Julia held her breath and with painstaking slowness, curled her fingers around the paper until she had it trapped.
Seconds later she swallowed it, secure in the knowledge the information was safely contained inside her now.
THE ORDERS CAME within 15 minutes. Her maid appeared in her chambers to prepare Julia for a journey.
"What am I supposed to take if I don't know what we're going to be doing?" Julia demanded of the girl, a sallow faced Alpha of low ranking.
Unpleasant looking or not, and not conversationally gifted, still the girl had been within the Plutarch's employ long enough to know her job. "Take everything, of course. Ball gowns, boots, trousers, dresses. You don't want to come up short."
"What are we traveling in, the capitol building?" Julia asked testily. "Might as well. I'm going to be taking the contents of my room."

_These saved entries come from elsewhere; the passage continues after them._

What can hang from each mark
dilegit: nugi vedog zadidaz
digev: lero
zadidaz: digev dilegit segun
segun: zadidaz
lero: digev
nugi: dilegit
vedog: pugef
pugef: vedog

Known rows, with every way that one mark hangs from another
zadidaz{digev{lero} dilegit{nugi vedog} segun}: .08; .00; .23; .33; .06; -.06; -.12; -.20; -.04; -.02; -.06; -.08; .01; .01; -.08; .37; .25; .10; .28
zadidaz{digev dilegit{nugi vedog{pugef}}}: .06; .00; .13; .15; -.03; .03; -.17; -.24; -.05; -.11; -.13; .07; -.01; -.04; -.21; .16; .27; .26; .31
dilegit{nugi}: .20; .05; .02; .28; -.06; -.12; -.06; -.32; -.12; -.18; -.23; .29; .08; -.36; -.03; .05; .28; .26; -.07
dilegit{nugi vedog{pugef} zadidaz{digev{lero}}}: .04; .15; .27; .41; .04; -.03; -.04; -.26; -.16; -.10; -.16; .22; -.10; -.49; -.29; .16; .28; .15; .15
zadidaz{digev dilegit{nugi vedog} segun}: .10; -.01; .11; .12; .00; .03; -.06; -.25; -.10; -.07; -.09; -.01; .08; .12; -.20; .34; .21; .19; .36
zadidaz{digev dilegit segun}: .11; -.07; .04; .13; -.03; -.01; -.09; -.12; .04; -.05; .09; -.13; .13; -.02; .05; .12; .23; .09; .34
pugef{vedog}: .22; .08; .04; -.11; -.09; -.14; .08; -.20; -.15; -.08; -.13; .29; .14; -.61; -.01; -.08; .19; .18; -.08
lero{digev}: .17; .08; -.04; .20; -.02; -.17; -.04; -.14; -.07; -.12; .02; .18; .10; -.63; .15; -.01; .20; .20; -.03
segun{zadidaz{digev{lero} dilegit{nugi vedog}}}: .10; .09; .41; .25; -.05; -.10; -.18; -.16; -.02; -.02; -.07; .08; -.07; -.25; -.03; .29; .35; .31; .07
dilegit{nugi vedog zadidaz{digev{lero} segun}}: .08; .15; .24; .38; .08; -.02; .07; -.29; -.22; -.06; -.13; .15; -.01; -.32; -.29; .32; .21; .08; .19
dilegit{nugi vedog{pugef} zadidaz{segun}}: .11; .12; .12; .00; -.01; .02; .13; -.26; -.31; -.19; -.23; .27; -.01; -.21; -.39; .22; .15; .22; .20
segun{zadidaz{digev{lero} dilegit{nugi}}}: .10; .09; .33; .49; -.05; -.15; -.23; -.14; .06; -.04; -.04; .02; -.04; -.26; .17; .16; .40; .29; .06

The maid simply thinned her lips and gestured for Julia to go change into traveling clothes and leave Megan, the maid, to her work.
She hesitated a moment longer. Being sent anywhere with the Plutarch meant the chance of being found out. After the wedding, she assumed he'd mostly ignore her except for whatever the breeding and being the mother of the race required, and since she was fairly certain the mothers were figureheads unless nature cooperated, maybe even that would be something she was fearing unnecessarily.
But she couldn't ignore the facts. Sister of a rebel, she ran the risk of being found out, of her brother being found out, every time she was around her so-called fiancé. Trying to reassure herself that the rebels were at risk every hour, every day, did nothing to make her feel better. Losing Paul would be intolerable. Losing him because of something she did?